With the work of the Truth and Reconciliation Commission underway, Thermitus decided, at age 45, to do a master’s degree at McGill, to go “beyond the technicalities of the law.”

McGill did not accept part-time students, and to keep her job, Thermitus adjusted her work schedule, doing Justice Department work in the evenings.

“The days were long, but it was a blessing. It wasn’t easy, working full time, but it made me grow up,” she says.

Associate professor of law Richard Janda, BCL’85, LLB’85, remembers the students in his 2011 class on Theoretical Approaches to Law as “fantastic” and that Thermitus “was really a beacon in that group,” who “always, always, always” challenged his ideas.

Payam Akhaven, an associate professor of law, who taught Thermitus in his Social Diversity and the Law course, describes her as “a student one does not forget.

“She is a mover and shaker, and at a time of resurgent racism and xenophobia, we need people like her who will not continue business as usual,” Akhaven says.

In July, Quebec immigration minister Kathleen Weil, BA’78, BCL’82, LLB’82, announced that Thermitus and the human rights commission would co-ordinate a consultation on systemic discrimination and racism. Opposition leaders from the Coalition Avenir Québec and the Parti Québécois have been critical of the consultation process.

“The approach of [Quebec premier Philippe] Couillard to say that there is a system of racism in Quebec, I don’t accept that,” argued CAQ leader François Legault.

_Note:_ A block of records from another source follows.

Each row below holds a small network's activations on one input, seen along a few directions.
Each table varies a few parts of the input and shows all the possible inputs, shuffled.
Descriptions start from the smaller parts, as in this example, which fits no table here: one of 3 separate values, together with either a single point or one of 11 places around a ring or (one of 5 places around a ring, together with one of 6 places along a line).
Shared parts are said once, and a part with two or three values counts as separate values.

Other details of the inputs shift rows strongly along two fixed directions, in all tables alike. That doesn't count.
To show where, the next rows are all for the same input, with only those details redrawn:
[22, -14, 4, -8, -6, -6, 10, 6, -7, 8, -20, -2, -8, 21]
[21, -12, 5, -10, -6, -7, 9, 7, -8, 8, -19, -2, -8, 20]
[-11, 26, -3, -3, 1, 4, -21, -5, 3, 0, 22, -9, -8, -21]
[14, -11, -9, 21, -6, 19, -4, -23, 22, 3, -13, 0, -4, -3]
[18, -8, 3, -8, -6, -5, 6, 5, -6, 7, -15, -3, -8, 15]
[11, -7, -9, 21, -5, 19, -7, -24, 21, 2, -8, -1, -4, -7]
[-6, 20, -1, -4, 0, 3, -17, -3, 1, 1, 16, -8, -8, -15]

A family of inputs:
r1: [-16, 23, -3, -4, 2, 2, -21, 0, 5, 4, 24, -8, -7, -17]
r2: [-18, 16, 2, 4, 5, -12, -13, 4, -4, 0, 22, -9, 9, -23]
r3: [10, -17, 2, -11, -1, -1, 16, 13, -5, 3, -13, 5, -3, 27]
r4: [12, -11, 8, -3, -2, -10, 17, 2, -19, -6, -22, 7, 10, 11]
r5: [-22, 27, -5, -3, 5, 3, -25, 2, 10, 5, 32, -8, -7, -21]
r6: [-9, 16, 3, 5, 1, -9, -13, -4, -8, -7, 14, -9, 10, -26]
r7: [2, -14, -13, 22, 0, 16, -5, -11, 35, 13, -3, 3, -3, 1]
r8: [-21, 24, 12, -43, 9, -23, 0, 45, -27, 3, 29, -5, -7, 13]
r9: [-1, -3, -7, 23, -1, 26, -1, -28, 13, -17, -5, 12, 5, -15]
r10: [6, -10, 0, -8, -2, 4, 9, 4, -3, -2, -8, 3, -3, 14]
r11: [-10, -6, -11, 28, 5, 28, -3, -27, 26, -12, 2, 13, 7, -14]
r12: [-2, -11, 6, -12, 6, -8, 18, 18, -7, -3, -6, 10, 1, 20]
r13: [12, -8, -10, 22, -5, 19, -6, -24, 22, 2, -9, 0, -4, -6]
r14: [-24, 15, -1, 3, 9, -5, -4, 2, 2, -4, 20, 4, 11, -14]
r15: [15, -22, 6, 3, -4, -17, 14, 6, -11, 5, -21, -3, 10, 12]
r16: [-26, 25, 1, -6, 8, 6, -11, -2, -5, -15, 25, 3, 1, -21]
r17: [5, -12, 6, -3, 0, -10, 16, 3, -13, -3, -17, 7, 11, 10]
r18: [1, -21, -8, 30, -1, 3, 5, -12, 22, 6, -9, 1, 13, -6]
r19: [7, -16, 6, -3, 1, -13, 20, 9, -13, 0, -18, 8, 10, 19]
r20: [-9, 26, 13, -43, 2, -19, 1, 31, -38, -6, 17, -6, -9, 6]
- What is each input in this table made of? => one of 4 places along a line, together with one of 5 places along a line
- The inputs of r9 and r4 match in every part but the place on the line of 5. If r12 is changed in the same way as r9 into r4, which row does it become? => r14
- Start at r2 and move only the place on the line of 5, one step at a time. The first step leads to r19. Which rows follow, in order? => r11, r3, r5
- Start at r13 and move only the place on the line of 4, one step at a time. The first step leads to r1. Which rows follow, in order? => r5, r7

A family of inputs:
r21: [-21, 27, -6, 12, 4, 6, -22, -18, 7, -7, 22, -3, 9, -35]
r22: [-4, 19, 3, -15, 1, -2, -15, 10, -4, 1, 20, -9, -12, -9]
r23: [-2, 8, 1, -2, 0, -8, -1, 0, -10, -1, -1, 0, 7, -6]
r24: [-8, 23, 5, -15, 1, -1, -14, 4, -10, 1, 15, -7, -11, -7]
r25: [-13, 16, 1, -10, 1, -10, -6, 14, -10, 0, 22, -12, 4, -11]
r26: [-4, -1, 1, -2, -1, -6, -1, 7, -4, 2, 7, -8, 6, -5]
r27: [-2, 11, -3, 7, -2, -2, -12, -3, 6, 2, 12, -9, -4, -15]
r28: [10, 1, 1, -3, -2, 5, -1, -5, -1, 3, -8, -2, -9, 6]
r29: [11, -16, 0, 7, -2, 8, 17, -7, 4, -7, -20, 11, 0, 14]
r30: [-13, 22, 3, -16, 1, -1, -10, 5, -14, -4, 14, 0, -4, -8]
r31: [18, -20, -1, 11, -8, -3, 4, -4, 6, 9, -19, -3, -4, 7]
r32: [4, -12, 4, -13, 1, -5, 15, 12, -11, -4, -7, 4, -1, 16]
r33: [0, -2, 10, -16, 3, -23, 13, 23, -24, -2, 1, -2, 6, 13]
r34: [8, -11, -8, 14, 1, 7, -3, -4, 28, 13, -7, 5, -5, 11]
r35: [-24, 20, 4, -9, 12, -9, -3, 13, -2, 4, 21, 9, -1, -4]
r36: [-1, 13, -4, 0, -1, 8, -12, -2, 7, 0, 13, -7, -11, -9]
r37: [7, -4, 3, 2, -4, -6, -3, -6, -2, 7, -9, -4, -1, 0]
r38: [3, 4, 1, -1, -2, -9, -6, 5, -3, 6, 4, -8, -5, -6]
r39: [4, 0, 13, -29, 3, -18, 15, 25, -27, -5, -7, 5, -4, 19]
r40: [-10, -1, 2, 4, 4, -5, -1, 3, -5, -5, 7, 0, 9, -7]
r41: [-3, 20, 9, -33, 0, -17, 4, 25, -32, -2, 7, -2, -6, 12]
r42: [-2, 2, -2, -8, -2, 4, 1, 8, -1, -2, 10, -6, -3, 2]
r43: [-16, 12, 3, -8, 1, -9, -9, 12, -9, 1, 19, -12, 3, -13]
r44: [-7, 7, -17, 30, -1, 35, -16, -40, 30, -9, 5, 7, 3, -26]
r45: [-1, -9, -1, -1, 3, 6, 5, -2, 3, -6, -1, 5, 2, 3]
r46: [6, 3, 10, -21, -2, -26, 12, 19, -29, 2, -9, -2, 3, 16]
r47: [-6, -9, -6, -1, 3, 1, 4, 9, 15, 11, 0, 1, 1, 14]
r48: [7, -12, 8, -19, 0, -11, 19, 19, -18, -4, -9, 3, -2, 26]
r49: [24, -20, -4, 8, -6, 12, 6, -6, 12, 5, -19, 1, -9, 13]
r50: [22, -22, -3, 8, -7, 12, 5, -6, 12, 6, -19, 1, -10, 13]
r51: [-6, 10, -3, 3, 4, 1, -10, -3, 16, 12, 5, 3, -5, 3]
r52: [10, 0, 2, -4, -2, 5, -2, -5, 0, 3, -8, -2, -8, 6]
r53: [19, -14, -1, 10, -7, -3, 7, -11, 4, 7, -21, -2, 0, 9]
r54: [-6, 7, 4, -6, 3, 2, 4, 3, -6, -9, 3, 6, -1, -1]
r55: [14, -23, -5, 3, -6, 11, 12, -1, 8, 1, -14, 0, -1, 15]
r56: [-24, 30, -16, 34, 3, 25, -37, -41, 31, -5, 30, -7, 3, -52]
r57: [6, -6, -15, 25, -3, 29, -3, -31, 23, -6, -12, 10, 3, -9]
r58: [-4, -3, 7, -18, 2, -8, 7, 16, -15, -5, 3, 2, -3, 10]
r59: [10, -19, 2, 7, -2, 9, 14, -6, 3, -6, -21, 12, 0, 13]
r60: [-27, 14, 0, -10, 13, -9, -5, 15, 0, 3, 24, 3, -1, -2]
r61: [20, -12, -2, 4, -6, 8, 8, -10, 5, 3, -21, 1, -8, 16]
r62: [-4, 1, -3, 18, 2, 5, 2, -13, 8, -8, -1, 6, 10, -12]
r63: [2, -10, -2, -4, -4, 7, 3, 4, 3, 1, -1, -3, -3, 6]
r64: [5, -16, -2, 25, 0, 9, 6, -18, 13, -5, -17, 10, 11, -6]
r65: [11, -18, 3, 14, 0, -1, 16, -7, 2, -3, -22, 9, 10, 7]
r66: [3, 3, 2, -2, -2, -10, -7, 5, -2, 6, 4, -8, -5, -6]
r67: [-7, -1, 4, 0, 5, -7, 1, 5, -7, -5, 6, 0, 10, -5]
r68: [12, -20, 3, 13, 0, -2, 14, -7, 2, -3, -22, 9, 11, 6]
r69: [-13, 20, 5, -10, 2, -12, -10, 4, -15, -2, 11, -3, 5, -13]
r70: [14, -24, -4, 2, -6, 10, 11, -1, 8, 1, -14, 0, -1, 14]
r71: [11, -25, 0, 13, 0, -1, 15, -4, 2, -2, -17, 6, 11, 9]
r72: [-14, 13, 2, -8, 2, -9, -7, 12, -9, 0, 20, -12, 4, -13]
r73: [-12, 6, -13, 23, 4, 18, -9, -21, 28, 6, 7, 12, 4, -10]
r74: [-8, 20, 6, -10, 1, -13, -14, 3, -10, 3, 13, -10, -2, -13]
- What is each input in this table made of? => one of 6 places around a ring, together with either a single point or (one of 2 separate values, together with one of 4 places along a line)
- The inputs of r53 and r46 match in every part but the place on the ring of 6. If r51 is changed in the same way as r53 into r46, which row does it become? => r73
- Change only the choice among 2 separate values in r36. List by row number the other rows that result. => r27
- Start at r23 and move only the place on the ring of 6, one step at a time. The first step leads to r65. Which rows follow, in order? => r71, r72, r38, r56
- Start at r61 and move only the place on the line of 4, one step at a time. The first step leads to r28. Which rows follow, in order? => r52, r24
- Which other rows agree with r70 in the place on the ring of 6? List them by row number. => r25, r26, r42, r43, r47, r55, r63, r72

For her part, Thermitus sees a common point between the Truth and Reconciliation Commission and the Quebec consultation as “making it possible for people to speak freely.”

Janda, who is now a member of the human rights commission, is confident Thermitus can handle the challenge of rising “social intolerance” manifested “not just south of the border, but in our midst,” noting the murder of six Muslims in a Quebec City mosque and attacks on minorities in the province.

Thermitus is clear that race is not a biological determinant.

“The word ‘race’ should not be used because ‘race’ is a social construct. It feeds the discourse we want to destroy,” she says, giving the often-documented example of the differing treatment by police of whites and blacks.

She recognizes people have a different perception of her as a “racialized” woman.

“Racialized women in positions of power are… It is not a role people have seen before. It is very different.”

In her career she has often been the first and only person from a racial minority. “There is room, but we have to create that room,” Thermitus says. But, “being the first is often also being alone.”